Pakistan: plenty of half-full glasses

BRIEFING: "Pakistan's crises: Front line against the Taliban; Fighting this hydra-headed enemy is only the most obvious of the many deep problems afflicting Pakistan," The Economist, 28 November 2009.
Nice overview of the recent military efforts in the FATA.
Upside: General Ashfaq Kayani seems intent on crushing the Pakistani Taliban.
Downside: he evinces no such commitment regarding the Afghani Taliban hiding on his side of the make-believe border.
Not much new in that.
Now, the bad news:
Underpinning the army's reluctance to go after the Afghan Taliban, whose leaders are said to reside in Pakistan's city of Quetta, has been its belief that America and NATO will fail in Afghanistan.
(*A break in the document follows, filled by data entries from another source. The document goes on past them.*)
Each row of a before or after table is a point. The points were changed in one or more steps. Then noise was added and the rows were shuffled. The steps act on how far a point lies along the listed directions, d1 being the first. Name the steps. A step turns or swaps two directions, mirrors them in a line or flattens them onto one, adds a multiple of one to another, or multiplies one. Angles are multiples of 10 degrees, from the lower direction toward the higher: turns from -170 to 170, lines from 10 to 170 but not 90. Use the fewest steps. Two steps may share a direction if one is a turn and the other turns, adds or multiplies; they go together, in the order done. Otherwise the lowest direction goes first.
(in the rows, 128 means zero)

Directions:
(1): 70 144 121
(2): 127 101 74
(3): 146 180 102
Before (10 x 3):
121 123 92

121 163 129

135 81 113

86 178 135

129 112 62

118 93 156

79 100 145

137 136 52

117 117 190

149 160 91
After, 10 rows:
56 103 113

110 82 165

53 173 152

147 180 73

122 149 95

157 176 126

146 93 97

107 148 145

136 149 63

116 81 128
Steps: multiply d1 by 1.6; turn d2 and d3 by 40 degrees

Directions:
(1): 115 168 89 82 168 112
(2): 142 62 90 124 144 95
(3): 119 107 101 119 140 204
(4): 81 115 158 155 185 124
(5): 186 123 168 103 166 139
Before:
126 140 139 113 102 158

165 147 212 134 122 128

161 186 102 62 123 97

152 167 216 176 142 158

84 102 91 118 178 134

184 134 156 107 114 149

81 146 109 140 146 85

108 201 175 101 146 99

167 132 108 83 180 109

111 145 115 134 136 186
After:
124 149 141 112 102 148

193 167 206 154 117 100

189 135 178 119 112 104

159 162 72 51 125 124

67 129 119 134 180 116

145 136 101 86 187 123

179 136 147 101 130 163

142 181 142 89 109 62

105 171 143 142 135 165

93 135 93 140 129 71
Steps: turn d1 and d5 by -10 degrees; turn d2 and d3 by 40 degrees; turn d3 and d4 by 40 degrees

Directions:
(1): 155 177 201 124 158 109 124 132
(2): 124 151 104 141 131 75 162 62
Before:
137 164 142 100 136 99 150 70

127 78 101 122 93 176 93 177

136 129 127 113 146 138 121 111

122 105 95 134 106 170 121 139

110 73 113 127 111 219 84 221

130 136 162 102 128 145 129 180

156 105 159 133 135 130 107 141

104 98 107 104 111 219 85 216

177 184 210 111 181 100 140 148

163 170 166 146 146 95 118 92

125 37 110 119 99 223 92 226

115 131 126 116 128 123 98 148

138 171 146 130 174 90 152 82

152 178 199 117 160 85 148 93
After, 14 rows:
97 108 76 115 107 181 111 164

116 101 79 136 102 163 128 127

115 133 124 117 128 116 104 139

114 46 70 131 93 180 123 166

137 130 129 112 145 138 121 111

121 81 77 128 89 155 110 145

141 160 159 94 139 118 136 95

157 112 160 135 137 118 114 129

132 148 162 106 132 126 141 158

188 203 238 110 193 92 139 147

162 185 229 111 169 94 138 114

103 83 80 139 108 178 113 165

144 170 168 124 178 107 137 109

169 174 187 142 151 105 109 110
Steps: multiply d1 by 1.3; multiply d2 by 0.4

Directions:
(1): 144 151 93 139 147 106 155 210 107
(2): 152 137 158 70 115 121 180 139 182
Before:
111 107 147 125 108 157 143 93 171

90 126 127 151 136 140 81 65 91

89 69 138 153 129 159 54 62 110

172 147 131 78 121 115 189 208 172

132 98 157 91 98 137 149 102 161

117 127 163 135 115 175 103 72 160

126 121 72 184 152 133 123 188 91

145 119 205 47 117 136 157 79 198

106 167 100 151 136 125 126 186 95

108 150 51 171 133 151 125 146 102

117 142 102 168 138 137 113 131 88
After:
112 98 100 165 125 135 101 139 84

146 153 144 95 118 134 173 139 155

99 118 95 198 166 134 56 131 41

132 151 113 84 107 150 180 119 188

147 124 98 119 158 109 163 235 118

105 121 94 180 134 147 125 152 109

136 168 112 108 152 105 172 196 122

150 114 160 80 113 146 176 114 204

103 90 156 140 104 170 62 40 130

136 156 99 174 149 151 123 189 107

114 150 170 82 105 139 145 107 168
Steps: turn d1 and d2 by 150 degrees

Directions:
(1): 107 196 87 130 142 182 121 172 157 147 116
(2): 132 112 107 139 150 119 161 142 67 186 68
(3): 81 149 166 74 135 79 153 127 171 149 96
(4): 95 139 106 84 68 146 177 129 81 107 153
(5): 139 188 134 117 134 76 77 149 73 103 127
Before, 10 rows:
132 90 128 138 84 148 147 76 165 68 206

72 223 159 79 137 58 118 165 116 128 83

127 143 153 116 162 122 106 136 142 135 133

143 90 158 129 157 76 129 140 129 139 98

64 187 93 82 65 202 180 130 141 111 159

108 184 103 101 57 169 118 144 122 83 188

140 144 126 115 133 63 143 145 127 103 132

141 154 147 122 141 104 107 103 180 132 125

130 89 196 136 114 98 150 90 232 112 164

160 104 147 118 132 110 123 115 110 118 91
After, 10 rows:
127 134 113 105 106 95 169 139 135 99 146

191 99 142 185 139 98 71 86 121 69 179

118 79 147 103 128 109 168 137 151 136 116

31 210 133 57 78 136 174 154 155 105 132

147 192 110 137 95 134 66 152 88 83 173

126 132 127 123 110 150 142 91 185 124 151

164 93 187 163 123 101 111 90 219 93 178

136 249 125 136 154 117 43 152 122 101 132

145 98 146 106 117 125 149 107 119 119 90

110 125 141 103 133 161 144 130 148 132 153
Steps: turn d2 and d3 by 30 degrees; add 0.3 times d3 to d1; swap d4 and d5

Directions:
(1): 118 145 146 124 73 182 151 126 155 71 180 114 82 155
(2): 190 168 129 196 141 158 115 117 90 139 140 77 147 157
(3): 72 106 100 151 95 139 103 85 153 183 177 110 172 134
Before:
183 145 127 178 124 151 123 118 111 135 156 67 118 170

149 148 170 95 131 156 151 143 130 69 136 138 67 129

95 116 145 180 62 167 103 99 163 138 199 76 139 149

86 90 97 134 133 104 115 102 119 209 101 152 198 93

106 101 123 106 145 126 114 129 121 119 124 161 118 124

249 206 163 197 162 192 136 158 89 61 139 57 85 185

131 163 132 142 104 154 135 122 123 116 150 102 138 154

100 124 128 151 84 141 144 109 168 120 178 92 126 155

105 137 133 97 83 165 144 126 153 72 152 142 81 133

130 118 127 179 140 101 115 115 116 147 110 105 163 136

153 153 115 179 123 139 150 103 118 126 152 113 141 141

163 138 159 118 134 133 118 131 107 108 123 140 124 133

192 153 121 168 155 129 107 134 67 145 105 90 167 122

155 120 143 131 63 166 145 142 136 51 166 116 86 133
After:
166 164 135 162 92 183 127 124 104 99 166 76 126 148

93 98 164 110 87 127 130 144 167 92 143 132 95 120

104 144 153 114 67 204 155 138 188 42 208 102 55 171

136 128 150 118 115 138 114 119 122 117 142 138 133 133

96 108 135 104 108 105 153 136 170 106 134 134 110 127

176 146 121 179 149 141 129 118 75 169 95 115 174 125

145 138 144 183 117 131 131 123 118 108 128 95 131 154

79 100 116 68 118 109 130 129 154 116 110 176 113 99

95 72 125 81 74 117 138 141 159 85 143 162 102 97

134 126 139 124 84 158 149 125 155 90 175 98 73 164

129 144 124 146 102 143 170 111 141 92 160 134 108 137

125 107 118 129 159 121 104 124 104 136 118 151 136 126

102 146 136 105 95 140 147 132 143 101 142 131 120 142

93 109 142 81 129 126 129 122 149 125 135 156 104 107
Steps: turn d1 and d2 by -70 degrees; multiply d3 by 0

Directions:
(1): 99 141 128 110 27 118 135 93 82 66 121 96 114 149 149 132 110 108
(2): 169 136 111 44 142 135 40 168 138 107 128 99 128 151 135 120 96 122
(3): 133 142 169 90 133 118 145 141 142 88 131 152 194 77 170 203 155 110
(4): 105 123 110 140 120 95 91 127 143 138 128 98 107 21 119 97 131 64
Before, 13 rows:
101 134 106 152 47 98 125 68 94 101 123 75 92 108 110 88 107 90

136 128 134 110 144 128 119 148 129 128 117 131 145 142 133 145 132 134

142 130 132 129 133 110 102 159 134 136 129 122 142 72 132 120 122 105

141 129 122 150 130 129 156 117 116 133 122 119 128 152 124 113 106 138

120 121 86 177 122 131 133 113 98 165 125 101 58 203 86 38 93 159

180 159 129 21 107 132 35 164 128 71 119 101 144 176 140 134 97 109

141 124 119 101 142 118 93 154 129 137 143 107 136 76 130 127 118 99

123 130 130 136 131 116 123 137 124 143 131 124 119 97 128 125 145 101

145 147 120 108 113 124 127 129 133 117 146 137 141 156 130 137 137 134

117 140 145 123 111 137 157 127 105 121 112 132 130 130 154 160 129 112

123 118 126 105 112 141 108 125 119 123 124 125 125 152 141 140 102 135

111 130 137 134 133 119 117 140 125 127 123 130 130 72 127 145 157 133

110 142 121 95 84 146 101 133 120 105 132 96 143 154 142 138 103 115
After (13 x 18):
122 124 132 121 139 115 109 143 137 135 116 123 135 95 134 132 137 107

127 124 74 152 127 124 92 126 106 162 123 86 53 184 83 30 80 144

130 131 146 148 139 135 164 128 110 143 132 149 132 159 133 147 154 144

108 118 145 183 133 130 207 114 108 149 143 155 144 117 130 154 149 145

140 144 112 114 111 103 105 133 139 121 145 124 133 101 126 120 137 101

102 113 124 124 107 124 106 117 127 130 122 114 113 100 138 127 107 105

80 138 121 135 75 129 130 113 122 119 132 99 133 103 134 129 118 91

152 132 111 120 133 124 112 128 121 123 125 102 121 135 125 105 93 124

87 138 135 179 72 82 140 99 131 116 119 117 114 7 115 109 155 43

128 141 134 91 113 135 121 141 111 115 112 118 127 127 157 154 115 102

129 128 158 181 127 130 195 128 122 144 130 162 162 132 131 146 143 151

113 141 130 162 54 132 197 57 75 95 120 115 116 218 117 126 111 162

120 132 151 139 136 137 157 135 114 125 123 155 142 137 132 166 161 174
Steps: multiply d4 by 1.6; turn d2 and d4 by 130 degrees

Pakistan's military is okay with this outcome, because American failure in Afghanistan is seen as a zero-sum outcome for Pakistani influence, meaning--most importantly--a decline of Indian influence.
Pakistan's free media is preaching an anti-Americanism just as virulent as that officially espoused in neighboring Iran . . . In Peshewar's stricken bazaars, many blamed the recent blasts on foreign spies--American, Russian, Indian or Israeli.
And you wonder why I've long stated my preference for making India happy in whatever we do inside Afghanistan. I mean, what have we got to lose? Assuming you don't buy into the notion that anybody with a nuke gets whatever they want.
Time to get more mature on the subject.